Firstly, what human detritus is allowing their toddlers to watch an 18 cert game and a how is a 4yr old going to rig up a car battery to some jump leads in order to set up a makeshift torture rig? For starters car batteries are quite heavy and you will struggle to get one for under £80. Which 4yr olds have that sort of money? That is unless they have been studying GTA and have a sideline in robbing convenience stores or running townsfolk over collecting their money from their flattened corpses. Damn, GTA really IS corrupting our nation’s minds.



I remember way back in the 80’s playing Barbarian on the Commodore 64 where your character was a greased-up beefcake who spent the entire game trying to decapitate his opponents and if successful your enemy’s head would satisfyingly bounce off the screen.

I’ve played all sorts of games over the years which have involved all manner of shooting and blowing people up and yet I’ve never felt the urge to go on a mass rampage. I do often walk about my flat smothered in baby oil wearing nothing but a loin-cloth but I’m sure that has nothing to do with my gaming choices.



There is an argument, of which I am sympathetic, to say that violent games can be the catalyst for unbalanced individuals to commit acts of violence. MSNBC’s Mika Brzezinski says

“it’s kind of hard not to make a connection between games and the recent Navy Yard shooting (12 people shot dead by gunman Aaron Alexis) when you hear the shooter's friend saying that he would watch on a life size screen these violent video games for hours and hours and hours and hours and hours.”

Take the example of Anders Breivik who in court described how he trained for the killing of 69 people by practicing his shooting on Call of Duty: Modern Warfare. Describing the game, he said:

"It consists of many hundreds of different tasks and some of these tasks can be compared with an attack, for real. That's why it's used by many armies throughout the world. It's very good for acquiring experience related to sights systems."
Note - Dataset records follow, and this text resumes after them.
Each point is reached from the start by the listed moves, each made once or not at all, plus a little noise. Is the number of moves made odd or even? Then give how often each move was made.

Moves:
(1): [22.0 -8.3 13.4 -5.8  8.7]
(2): [ 7.7 29.4 -7.5 -9.0 10.8]
Start: [ 25.7 -23.7 -10.4  16.1  -7.7]
Points:
[ 48.3 -33.1   2.9  10.2   0.2] => odd (1, 0)
[56.1 -3.4 -3.0  2.3 11.9] => even (1, 1)
[ 27.3 -22.5 -10.5  15.1  -7.5] => even (0, 0)

Moves:
(1): [23.8 -8.4  0.5 -5.1 -4.1  5.8  2.8 -2.6 -4.7  2.0 -4.3]
(2): [ 10.1  30.1  -4.3 -11.1  -6.2 -14.0   5.8  10.9   6.1   9.5  -2.4]
(3): [  3.4   3.1  19.7  -3.7  12.1  -4.5   1.2 -11.7   6.9   4.5  -1.1]
(4): [ 13.5   7.0   6.0  28.5   1.2   5.5  -1.0   5.2  -7.8 -13.5 -11.7]
(5): [ 10.2   0.2 -22.5  -3.7  33.9  -2.7  -7.9  -4.0  -7.6   8.7  -8.5]
(6): [-1.2 17.2  1.6 -9.7  8.4 37.9 -5.6 -4.6  3.6 -9.3  7.4]
(7): [ 2.7  0.7 -1.7  5.4  3.0  0.0 19.3 -2.4  0.6  0.5 -2.8]
(8): [ 7.8 -1.0  9.1 -0.2 10.2 11.0  6.0 24.6  0.6 16.2 -0.1]
(9): [ -6.6   2.6 -15.9  13.3  -2.5   6.4  -6.8   6.9  26.5   9.3  -3.6]
(10): [ -5.9   1.3   6.7   9.6  -5.1   8.4 -15.0  -4.3 -17.2  30.9  11.0]
(11): [ 7.6  4.1 -6.9  6.9  4.8 -6.2  0.1  1.5  1.9  1.5 28.1]
Start: [  8.0   0.1  -5.7 -13.3   5.3 -17.9   9.1  -4.8   7.6  18.3   2.2]
Points:
[ 66.1  32.7  22.5  -5.3  18.9 -13.2  24.7  20.1   9.6  36.6 -17.3] => odd (1, 1, 1, 1, 0, 0, 0, 1, 0, 0, 0)
[ 3.7  0.3 -5.0  9.0  7.5  8.4 -8.7 20.0 18.7 75.0  8.2] => odd (0, 0, 0, 0, 0, 0, 0, 1, 1, 1, 0)
[ 32.3  35.7 -19.2  33.1  61.7  23.9  -7.3 -18.5  16.3  48.8  20.0] => even (0, 0, 1, 1, 1, 1, 1, 0, 1, 1, 1)
[ 44.1  42.5  -4.0  15.2  44.4 -22.5  12.3 -10.7 -13.8  61.5 -12.5] => even (0, 1, 1, 1, 1, 0, 1, 0, 0, 1, 0)
[  3.8  23.9 -20.4  15.7  16.4  30.4   1.1 -10.6  23.7  53.0  40.7] => odd (0, 0, 0, 0, 0, 1, 1, 0, 1, 1, 1)
[ 26.9  54.9 -10.1 -17.2  54.4  24.3 -11.0  12.0  29.4  89.8   5.0] => odd (0, 1, 1, 0, 1, 1, 0, 1, 1, 1, 0)
[ 54.5  21.6  14.7   2.4  27.0  21.5   9.4 -18.2   4.3   4.5  19.1] => odd (1, 0, 1, 1, 0, 1, 0, 0, 0, 0, 1)

Moves:
(1): [ 29.3   1.8   5.9   1.2   6.9 -10.2   8.5  -1.3   8.8   6.6   2.0  -8.0
  -7.8  -2.4  -8.4  -9.8  -1.8  -6.9  -1.7   8.7  10.1  -0.9  -4.4  -1.2
  -1.8]
(2): [-2.4 19.6 -2.8  2.3 -5.1 -1.1 -0.2 -4.5  5.5  6.7  2.6  6.5  0.6  6.3
 -1.3 -4.3  2.7 -3.0  0.7  1.3  3.1  2.8  3.1 -8.1  2.6]
(3): [ -2.0   3.2  27.5   3.7  -7.4 -11.4   4.1  12.7   8.6   1.6   5.7   2.7
   0.8  -7.8  -3.0  11.2   1.3   6.2  -7.3  -1.6   2.7  -1.8  -2.7   0.7
  11.0]
(4): [ -2.0  -2.5  -0.7  36.6  -3.1   7.3   2.3  13.0   5.8   3.1  12.5  -2.4
  -5.1   6.2   6.5 -14.3  -0.1   7.9  -4.9   5.6 -10.7   7.4  -9.1   2.8
   0.1]
(5): [-10.8   7.5  -2.9   6.0  25.6  -4.6  -6.5  -1.7 -12.3   4.3   0.5  -3.2
  -7.2   3.4   7.2  -1.0  -7.8   3.4  -1.0  -0.2  -2.3  -1.9   1.4   0.9
   4.1]
(6): [ 15.3   6.6  12.7   7.7   5.9  30.7   3.2  -2.5  -1.6 -12.1  -2.9  -5.6
   8.7  -5.9   7.1  12.2  -5.2  13.2   1.1 -15.3   1.4  11.1  -2.7   1.0
   4.6]
(7): [-1.9  2.3 -4.2  2.0 11.9  0.1 31.8 -3.0 -3.4 -7.5 12.8 14.0 13.3 -3.3
  0.8  8.1  4.7 -7.0 -1.5 12.1  0.4 -8.9 -1.9  1.4 -9.2]
(8): [  6.4   6.5 -14.4 -12.5   6.0   6.4  -4.4  34.6   3.7  -3.8  -8.7  -1.2
   4.5   1.6  -2.4   3.2   7.1   2.8   0.2   7.7   0.1  -1.1   1.2  -3.9
  -6.4]
(9): [ -9.0  -6.3  -2.6  -8.3  12.8   3.1  -2.2 -13.0  41.0  -7.2  -6.9   1.0
   0.9   2.4  -0.8   5.3  -1.5   6.8   0.2   7.4  -8.1  -8.8   0.5   5.8
   3.0]
(10): [  1.4  -6.4  -4.5   2.0   3.3  10.3   5.6  -1.3   7.3  25.5   0.3  11.1
   5.7  -6.3 -16.5  -1.6  -1.7   5.6  -2.5  -1.0   5.7   2.1   6.7  -1.9
  14.9]
(11): [ -9.3   4.8   0.7 -10.6   1.9   9.5 -11.5   2.7   3.6  -0.7  28.1 -13.4
  -0.5 -13.6  -5.6   0.9   3.1  -4.3   3.6  -1.6   3.1  -5.5   6.4   9.5
  -1.4]
(12): [ 4.6 -4.9  3.5 -7.4  5.2 -2.2 -3.3  3.4 -5.9  4.0  6.3 25.1 -7.0 -3.5
  6.4  3.1  4.6  9.3  4.6  2.5  4.7 12.5  3.1  6.5 -2.7]
(13): [  3.2  -1.0   0.0   6.1   4.0 -10.9  -9.2   1.0   2.5  -5.0   0.1   1.2
  21.7   3.2   0.0   5.0  -8.1  -4.8   7.1  -1.8   1.3  -2.3   5.8   6.9
   0.3]
(14): [  0.2  -0.7   5.7  -7.3   3.3  -2.0  -0.9   0.9  -6.2   0.2   3.8  -0.4
  -1.0  17.9 -16.7  -4.1  -1.3  10.5   1.9  -5.8   8.5 -12.7 -10.4   7.7
  -0.4]
(15): [  7.1   2.7   2.1  -8.9  -8.9   5.3   3.5  -2.8   5.9   9.4  10.2  -7.8
   4.2   9.0  35.6   6.5  -2.5  11.7   0.4  -3.3  -1.4 -18.6  -0.2  -1.8
   0.4]
(16): [  1.2   1.5  -7.9   5.1  -8.1  -6.3   4.1  -4.8   2.2  10.0  -3.0  -6.6
 -10.4   2.3  -7.6  33.0   3.9  -1.9   1.3   2.3   4.9   3.0   0.4   0.8
  -4.7]
(17): [-0.7 -6.7  3.4  6.7  5.5  7.8 -7.6 -4.9 -4.2  1.0 -3.1 -2.1  7.3  3.0
 -2.5  1.8 29.5 -2.1  6.2  3.7  0.9 -2.7  0.5 -4.1  2.6]
(18): [ -1.0   6.1 -10.4   2.1  -1.7  -9.2   3.1  -4.4   2.4  -6.8   0.8  -5.5
  -2.4 -11.5  -1.2  -0.3   1.4  21.0  -0.2  -2.6   3.0   0.2  -6.7  -2.5
   4.6]
(19): [ 2.5 10.2 -2.4  7.7 -8.4 -0.4  8.8 -2.1 -7.4  4.4  2.1  1.0 -2.5 -3.7
 -2.5 -2.8 -7.2  1.2 34.1 -0.7 -4.7 -2.6 -8.6  5.4  1.4]
(20): [  0.1  -3.4   0.2   1.1 -17.8   2.0  -9.9  -5.6 -16.3  -7.3   5.2  -0.8
   2.9  -7.9   5.2  -7.3  -6.7  12.2 -10.9  35.8  -5.3  -5.5   4.5   2.7
   3.4]
(21): [-11.1  -0.5  -2.9   3.7  -0.1   2.2   2.7   2.8   2.2  -0.5  -7.9 -11.6
   3.5  -3.7  10.4  -1.6  -0.5  -1.8   7.0   8.2  33.4   8.0  -1.1   1.5
   4.1]
(22): [  2.2  -6.2  -6.3 -18.0  -0.2  -2.9   9.4   0.8  -1.5   8.7   5.6 -19.4
   4.3  10.2   1.3   8.5  -3.4   4.2   2.8   4.3 -18.3  29.1  -0.3  -6.9
   6.5]
(23): [ 0.6 -3.8  3.6  1.9 -2.5 -2.3  4.2  4.2  3.7 -1.8  0.1 -2.2 -5.4  1.7
 -2.2 -2.4  1.9  6.1  6.7 -5.3 -0.6 -2.6 26.2 -0.8 -4.3]
(24): [  1.1   8.3  -8.7  -5.6  -5.0   5.0   6.1   0.5  -1.4   5.7  -9.4  -4.9
   0.5  -3.0  -1.5  -3.9  12.6  -3.6 -11.7  -1.7 -10.1  -1.0   5.3  35.6
   1.8]
Start: [ -2.5  -8.9   8.9  13.9   1.0  16.6   0.7  16.5 -21.1 -10.6  -5.3 -15.3
   8.2   6.1  -1.0  -8.7  -4.3  24.2   1.6   6.5  -0.2   0.6  -0.9   2.1
   6.6]
Points:
[-10.6  -9.2 -29.1  32.4   5.2  18.8   4.5  58.5 -33.7  31.2  -7.7 -56.5
  18.9  31.7 -17.3   1.1 -10.4  66.2   2.0  53.4   5.8  26.5  31.8  48.4
  21.8] => even (0, 0, 0, 1, 1, 0, 0, 1, 0, 1, 0, 0, 1, 1, 0, 1, 0, 0, 0, 1, 1, 1, 1, 1)
[ 17.7  -8.6  36.9  -2.6  16.1  53.9   0.4  49.7 -31.2  14.7  12.7 -46.3
  32.4  28.1  11.1  17.5   8.2  94.9  -1.9  26.2 -10.5  -3.7  18.7  -5.8
  40.0] => odd (0, 0, 1, 0, 1, 1, 0, 1, 0, 1, 0, 0, 0, 1, 1, 0, 1, 0, 0, 1, 0, 1, 1, 0)
[ 18.0  14.2  24.4  21.5  44.5  26.2  49.6  -4.2  18.0  -2.7   1.7 -27.0
  13.7 -12.6  45.1  55.4  30.6  70.7  -1.4  21.2  43.2 -12.0  -8.4  49.8
  25.3] => odd (1, 0, 1, 0, 1, 1, 1, 0, 1, 0, 0, 1, 0, 0, 1, 1, 1, 1, 0, 0, 1, 0, 0, 1)
[  1.8  -4.5  11.9  30.5   6.3  48.5  36.3  -9.5  14.9  -8.0  -6.7 -11.5
  37.7 -36.9 -22.0  52.4  34.9  73.7 -23.1  48.1  -6.2 -10.3   1.4  42.9
  39.7] => even (0, 0, 1, 0, 0, 1, 1, 0, 1, 1, 0, 0, 0, 0, 0, 1, 1, 1, 0, 1, 0, 0, 0, 1)
[ 36.9   9.7 -25.2  22.2   0.8  20.7  24.9  26.4 -16.1  21.0  -3.4  -5.9
  46.7  -3.1 -35.2  15.8  37.8  14.1 -11.0  71.5  10.1 -10.9  20.1  33.3
   9.9] => even (1, 1, 0, 0, 0, 0, 1, 1, 0, 1, 0, 0, 1, 0, 0, 1, 1, 0, 0, 1, 0, 0, 0, 1)
[  1.1 -13.1 -53.6  27.9  -6.2  18.7  41.6  51.9 -21.1  14.6   9.6 -13.8
  42.1 -12.7   0.1  22.5   9.3  67.0  -8.7  76.8   9.7  45.3   8.2  45.9
  20.1] => even (0, 0, 0, 1, 0, 0, 1, 1, 0, 1, 0, 1, 1, 0, 0, 1, 0, 1, 0, 1, 1, 1, 0, 1)
[ 33.5  42.3  -5.8  -1.7  18.7  -7.6  56.8  37.6 -16.6  33.6  18.6 -22.9
   6.4   6.1  20.5  44.8  38.8  60.4  28.6  37.5  -5.6   9.0  -9.4  23.9
  16.9] => even (1, 1, 1, 0, 1, 0, 1, 1, 0, 0, 0, 1, 0, 0, 1, 1, 1, 1, 1, 0, 0, 1, 0, 1)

He added: "If you are familiar with a holographic sight, it's built up in such a way that you could have given it to your grandmother and she would have been a super marksman. It's designed to be used by anyone. In reality it requires very little training to use it in an optimal way. But of course it does help if you've practiced using a simulator."

Breivik is not an isolated case .The Virginia Tech shooter Seung Hui Cho, the Arizona shooter Jared Lee Loughner and the Sandy Hook shooter Adam Lanza, who sat in his windowless basement playing Call of Duty for hours, are all described as essentially being addicted to video games.

There is a strong argument that these games desensitize already troubled trouble individuals from the mechanics and implications of killing. Repeated acts of aggression are probably not the best remedy for individuals dealing with bullying, social anxiety or serious mental illness.

Personally whilst I think violent video games should be strictly restricted to the under 18yrs, like all adult entertainment, I think the killers would have committed these terrible acts whether violent computer games existed or not. A sane mind is able to distinguish between fantasy and reality and there has to be something seriously wrong with them mentally to copy the violence they have witnessed in games.

Perhaps more money and time should be spent helping those who have personality disorders and mental illness rather than knee jerk reactions by MP’s and media types with voters to assuage and papers to sell.